Daniela Marcelo Gravina – Fellow em Glaucoma (Instituto de Olhos Paletta Guedes)
INTRODUÇÃO
Recentemente, um novo grupo de cirurgias para o glaucoma vem tomando espaço com intuito de melhorar a segurança e a previsibilidade do tratamento cirúrgico do glaucoma, são as chamadas cirurgias de glaucoma micro-invasivas (MIGS), que vem do inglês Micro-Invasive Glaucoma Surgery ou Minimally Invasive Glaucoma Surgery.1 Estes procedimentos evitam, na sua maioria, ou limitam, em alguns casos, a manipulação conjuntival.
 
Eles possuem algumas características em comum como:
-Abordagem ab interno, 
-Abordagem pouco traumática, 
-Eficácia comprovada, 
-Elevado perfil de segurança, 
-Recuperação visual rápida.1 
As MIGS podem ser classificadas de acordo com o seu mecanismo de ação. Existem aquelas que se propõem a facilitar o escoamento do humor aquoso através da via convencional de drenagem (trabeculado, canal de Schlemm e canais coletores), realizando uma ablação do trabeculado, como as técnicas de trabeculotomia (Trabecutome®, ABIC®, GATT® e Kahook Dual Blade®) ou um “by-pass trabecular com implante de dispositivo (iStent®, iStent Inject® ou Hydrus®). Outras proporcionam uma drenagem supra-coroidiana, tais como o iStent Supra® e o CyPass®. Um terceiro grupo de técnicas criam uma nova via de drenagem subconjuntival através de uma comunicação direta entre a câmara anterior e o espaço subconjuntival (XEN gel Stent® ou InnFocus®).1-2
Os dispositivos de “by-pass” trabecular são implantes trabeculares usados para reduzir a pressão intraocular.

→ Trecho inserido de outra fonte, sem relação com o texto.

Below are the code and all the weights of a small trained network. Each question names an input and a target symbol and asks about switching units off, where a switched-off unit gives its printed mean instead of its output.

import numpy as np


def w(rows, s, z=0):
    codes = np.array(rows[::2]) - 128.0
    scale = np.full(codes.shape[1], s)
    scale[-1] = z or s
    return codes * scale


def f(y):
    return np.maximum(y, 0)


def softmax(a):
    e = np.exp(a - a.max(-1, keepdims=True))
    return e / e.sum(-1, keepdims=True)


def log_softmax(a):
    a = a - a.max(-1, keepdims=True)
    return a - np.log(np.exp(a).sum(-1, keepdims=True))


def net(x, mask):
    ids = ['αγδζθλμψω'.index(c) for c in x.split()]
    T = len(ids)
    res = E[ids] + P[:T]
    u = 0
    for l in range(2):
        r = res
        for j in range(3):
            rows = slice(4 * j, 4 * j + 4)
            q, k, v = (r @ M[l][rows].T for M in (Q, K, V))
            z = softmax(np.where(np.tri(T) > 0, q @ k.T / 4**0.5, -1e9)) @ v
            o = O[l][rows]
            res = res + np.where(mask[u + j], z, o[:, -1]) @ o[:, :-1]
        u += 3
        y = f(res @ A[l][:, :-1].T + A[l][:, -1])
        res = res + np.where(mask[u : u + 12], y, B[l][:, -1]) @ B[l][:, :-1]
        u += 12
    return log_softmax(res[-1] @ U[:, :-1].T + U[:, -1])


Q, K, V, O, A, B = {}, {}, {}, {}, {}, {}
E = w([
[64,106,39,183,180],'α',
[129,79,40,80,183],'γ',
[148,129,203,107,146],'δ',
[92,190,118,150,182],'ζ',
[57,206,11,81,171],'θ',
[173,162,55,22,232],'λ',
[26,95,100,165,35],'μ',
[118,213,159,193,137],'ψ',
[126,146,120,1,10],'ω',
],0.0089)
P = w([
[252,122,121,190,126],'0',
[69,133,178,118,136],'1',
[10,139,200,94,132],'2',
[3,156,191,85,123],'3',
[5,170,177,96,107],'4',
[40,194,140,107,102],'5',
[81,212,112,127,88],'6',
[113,229,73,146,69],'7',
[154,235,62,158,32],'8',
[151,228,96,133,18],'9',
[60,136,204,35,48],'10',
],0.0039)
Q[0] = w([
[204,64,152,127,80],'L0H0',
[162,165,210,87,157],'L0H0',
[197,67,219,156,136],'L0H0',
[38,196,69,111,111],'L0H0',
[104,218,81,91,138],'L0H1',
[86,150,65,76,61],'L0H1',
[34,236,91,132,113],'L0H1',
[155,87,105,136,73],'L0H1',
[1,62,110,105,19],'L0H2',
[115,167,154,116,172],'L0H2',
[220,135,49,134,128],'L0H2',
[49,39,109,141,32],'L0H2',
],0.0075)
K[0] = w([
[198,137,69,164,214],'L0H0',
[100,54,110,176,113],'L0H0',
[128,88,100,223,196],'L0H0',
[124,132,160,64,71],'L0H0',
[74,170,118,143,65],'L0H1',
[87,202,104,134,126],'L0H1',
[97,194,121,47,44],'L0H1',
[162,151,82,125,169],'L0H1',
[60,111,153,51,2],'L0H2',
[81,166,108,157,160],'L0H2',
[210,148,203,110,190],'L0H2',
[121,58,148,65,30],'L0H2',
],0.0086)
V[0] = w([
[39,201,119,44,29],'L0H0',
[131,72,129,124,187],'L0H0',
[123,33,191,133,215],'L0H0',
[61,3,167,136,129],'L0H0',
[48,114,176,186,173],'L0H1',
[48,128,100,29,111],'L0H1',
[178,239,129,141,18],'L0H1',
[90,17,193,120,81],'L0H1',
[62,161,116,157,163],'L0H2',
[179,78,82,125,203],'L0H2',
[100,90,212,84,61],'L0H2',
[128,170,136,161,122],'L0H2',
],0.0051)
O[0] = w([
[134,232,114,137,144,254],'L0H0',
[164,59,146,138,93,91],'L0H0',
[192,59,92,169,102,64],'L0H0',
[242,94,95,139,143,110],'L0H0',
[255,134,67,105,93,112],'L0H1',
[139,227,135,186,135,203],'L0H1',
[22,164,129,72,168,168],'L0H1',
[217,99,107,163,194,119],'L0H1',
[195,169,141,101,138,139],'L0H2',
[159,81,191,137,149,80],'L0H2',
[133,134,86,152,101,157],'L0H2',
[137,118,98,86,163,126],'L0H2',
],0.0053,0.0052)
A[0] = w([
[107,130,198,175,180,10],'L0N0',
[138,226,74,132,177,149],'L0N1',
[77,133,46,89,254,107],'L0N2',
[152,126,126,52,68,149],'L0N3',
[171,163,219,206,159,157],'L0N4',
[98,202,207,135,166,66],'L0N5',
[176,182,197,180,158,196],'L0N6',
[66,113,99,110,18,233],'L0N7',
[75,41,116,221,64,140],'L0N8',
[63,196,76,173,222,189],'L0N9',
[192,42,91,216,162,40],'L0N10',
[82,169,169,218,130,251],'L0N11',
],0.0058,0.0024)
B[0] = w([
[57,103,188,66,16,130],'L0N0',
[83,173,184,108,205,238],'L0N1',
[27,178,44,76,154,190],'L0N2',
[128,197,221,103,85,157],'L0N3',
[235,115,245,204,95,144],'L0N4',
[68,108,244,130,183,184],'L0N5',
[227,212,207,219,161,156],'L0N6',
[68,247,117,95,54,212],'L0N7',
[4,140,71,119,22,142],'L0N8',
[35,213,163,126,172,254],'L0N9',
[182,2,20,33,172,130],'L0N10',
[82,185,219,219,75,209],'L0N11',
],0.0046,0.007)
Q[1] = w([
[156,86,225,137,193],'L1H0',
[123,128,33,187,123],'L1H0',
[130,111,172,222,92],'L1H0',
[92,187,178,166,99],'L1H0',
[194,3,57,202,128],'L1H1',
[198,5,60,81,111],'L1H1',
[199,36,95,211,198],'L1H1',
[171,84,46,232,93],'L1H1',
[125,117,77,119,83],'L1H2',
[79,107,94,182,179],'L1H2',
[135,93,147,156,138],'L1H2',
[66,169,109,221,104],'L1H2',
],0.0071)
K[1] = w([
[103,94,104,41,75],'L1H0',
[200,105,166,163,184],'L1H0',
[127,107,63,63,199],'L1H0',
[144,182,70,142,141],'L1H0',
[94,50,150,114,189],'L1H1',
[93,68,169,109,129],'L1H1',
[89,68,122,135,157],'L1H1',
[149,64,138,125,183],'L1H1',
[121,139,180,125,155],'L1H2',
[255,138,139,113,56],'L1H2',
[152,72,112,117,133],'L1H2',
[183,176,102,107,142],'L1H2',
],0.008)
V[1] = w([
[191,140,108,109,219],'L1H0',
[117,129,37,137,171],'L1H0',
[106,125,127,136,42],'L1H0',
[112,137,50,53,117],'L1H0',
[162,119,164,201,31],'L1H1',
[127,102,103,46,45],'L1H1',
[97,125,37,239,121],'L1H1',
[159,64,104,63,95],'L1H1',
[116,138,98,158,221],'L1H2',
[185,144,105,2,138],'L1H2',
[118,112,125,216,196],'L1H2',
[173,134,136,241,208],'L1H2',
],0.0068)
O[1] = w([
[144,75,160,35,147,65],'L1H0',
[52,96,52,69,158,113],'L1H0',
[138,177,95,192,155,139],'L1H0',
[111,186,54,90,108,142],'L1H0',
[125,158,128,250,201,105],'L1H1',
[214,245,68,180,89,159],'L1H1',
[48,89,66,142,168,82],'L1H1',
[132,254,127,140,117,2],'L1H1',
[80,86,102,109,175,143],'L1H2',
[223,181,129,14,131,111],'L1H2',
[23,83,143,158,166,88],'L1H2',
[64,111,222,130,200,49],'L1H2',
],0.0068,0.0084)
A[1] = w([
[131,135,186,24,212,178],'L1N0',
[69,62,171,180,136,125],'L1N1',
[220,158,73,191,47,8],'L1N2',
[254,71,198,190,95,241],'L1N3',
[94,179,121,122,150,39],'L1N4',
[135,105,141,104,206,91],'L1N5',
[115,151,202,128,128,254],'L1N6',
[182,82,108,92,234,220],'L1N7',
[208,148,102,26,204,152],'L1N8',
[139,177,32,156,181,227],'L1N9',
[41,119,153,176,12,88],'L1N10',
[137,70,79,156,153,44],'L1N11',
],0.0061,0.0051)
B[1] = w([
[140,172,204,73,88,183],'L1N0',
[167,156,196,128,181,162],'L1N1',
[107,161,242,25,89,169],'L1N2',
[117,52,55,176,1,149],'L1N3',
[43,90,154,133,141,182],'L1N4',
[171,196,138,151,177,135],'L1N5',
[159,97,121,189,123,255],'L1N6',
[205,54,167,89,211,146],'L1N7',
[183,243,89,102,140,161],'L1N8',
[106,87,86,115,47,250],'L1N9',
[198,221,87,161,208,228],'L1N10',
[179,49,129,77,30,129],'L1N11',
],0.0065,0.008)
U = w([
[178,56,27,79,105,206],'α',
[222,157,74,71,225,140],'γ',
[196,51,140,161,65,220],'δ',
[167,147,220,183,189,46],'ζ',
[8,105,153,50,92,3],'θ',
[175,148,165,48,92,141],'λ',
[78,76,3,192,149,236],'μ',
[113,152,201,169,224,110],'ψ',
[186,205,61,184,84,102],'ω',
],0.0056,0.0055)

Each question gives the input, a string of symbols that net reads in full, and the target symbol t.
The units are the heads (4 rows each of Q, K, V and O) and the neurons (one row each of A and B). Each row of codes is followed by its name. A weight is (code - 128) times the scale printed after its matrix; where a second scale follows, it is the last column's (O, A, B and U).
mask holds one flag per unit, layer by layer, with each layer's heads first. A switched-off unit (its flag False) gives its mean, the last column of its rows in O or B, instead of its output. The means were averaged over made-up inputs and are rounded, as every weight is.
A unit's drop is (log p(t) with every unit on - log p(t) with that unit switched off) / (log p(t) with every unit on - log p(t) with every unit switched off).
The circuit of an input: a set's keep is (log p(t) with only the set's units on - log p(t) with every unit switched off) / (log p(t) with every unit on - log p(t) with every unit switched off). Starting from the 12 units with the biggest drops (on a tie, the unit counted first), units are removed one at a time, each time the one whose removal leaves the highest keep (on an exact tie, the one counted first), for as long as the keep stays at least 0.8.
units of the circuit, in order: the units of the circuit, biggest drop first
unit that matters most: the unit with the biggest drop
top k neurons: the k neurons with the biggest drops, biggest first
top k neurons in layer l: the k neurons of layer l with the biggest drops, biggest first
heads that matter: for each layer, one digit per head in row order, 1 if its drop is at least 0.15 and else 0, layers parted by /
input λ λ δ δ, target δ: unit that matters most -> L0H0
input γ λ λ ω μ, target ω: top 2 neurons -> [L1N10; L0N7]
input α ω ω μ ω, target ω: heads that matter -> 001 / 100
input ω ζ ω ω δ, target ω: units of the circuit, in order -> [L1H0; L0H2; L1H2; L0N7]
input θ μ ψ δ μ μ μ θ ψ μ, target ψ: heads that matter -> 000 / 111
input μ δ α μ ζ δ μ δ, target μ: units of the circuit, in order -> [L1H1; L1H2; L0N7; L1N2]
input α μ ω ω μ δ θ ψ, target ψ: top 2 neurons in layer 0 -> [L0N6; L0N11]
input ψ ψ γ δ ζ ω ω λ ω ψ μ, target ω: top 2 neurons -> [L0N7; L1N10]
input ζ θ λ, target λ: top 2 neurons -> [L1N0; L1N10]
input ω μ ψ α ψ γ ζ, target ψ: heads that matter -> 010 / 011
input θ λ μ ζ λ, target μ: top 3 neurons -> [L0N7; L0N8; L0N1]
input μ θ ζ γ ζ θ δ α μ θ, target μ: heads that matter -> 000 / 010
input α ψ λ μ ζ, target μ: top 3 neurons in layer 0 -> [L0N7; L0N8; L0N5]
input α ω ω δ α δ ψ, target ζ: heads that matter -> 010 / 010
input ζ δ δ, target δ: unit that matters most -> L1N3
input α λ μ ω λ, target ω: heads that matter -> 100 / 110
input δ μ ψ ζ, target ψ: heads that matter -> 000 / 011
input θ μ λ ω λ μ δ μ λ, target μ: top 2 neurons -> [L0N7; L1N9]
input λ ω δ δ θ, target θ: top 2 neurons -> [L0N9; L1N4]
input θ γ μ ω α γ α μ, target μ: heads that matter -> 000 / 110
input λ μ δ α λ ψ, target ζ: top 2 neurons in layer 1 -> [L1N1; L1N9]
input δ θ δ μ μ ψ δ α, target ψ: top 4 neurons -> [L0N6; L1N1; L0N4; L0N2]
input ζ λ μ ω ω λ, target ω: heads that matter -> 000 / 111
input θ μ μ γ, target μ: heads that matter -> 000 / 110
input μ μ α μ θ, target μ: top neuron in layer 1 -> [L1N2]
input ω γ ω ψ λ ω δ δ ψ θ, target ψ: top 3 neurons in layer 0 -> [L0N6; L0N11; L0N4]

Eles se propõem a realizar uma abertura patente no trabeculado, estabelecendo uma comunicação direta entre a câmara anterior e o interior do canal de Schlemm, ultrapassando, desta maneira, o obstáculo trabecular e justacanalicular ao escoamento do humor aquoso.1-4
Existem no mercado duas versões do dispositivo de by-pass trabecular: o iStent e o iStent Inject. O iStent (1ª geração de implantes trabeculares) é um implante único com um formato em “L , assemelhando-se a um “snorkel”. O iStent Inject (2ª geração) é menor e vem com dois dispositivos carregados no mesmo injetor para serem implantados no trabeculado.
TÉCNICA CIRÚRGICA
O implante de “by-pass” trabecular, deverá respeitar algumas premissas importantes: 
-Abordagem corneana temporal.
-Colocação do implante iStent ou iStent Inject na região nasal, nasal inferior ou inferior, onde o número de canais coletores é superior a outras regiões angulares.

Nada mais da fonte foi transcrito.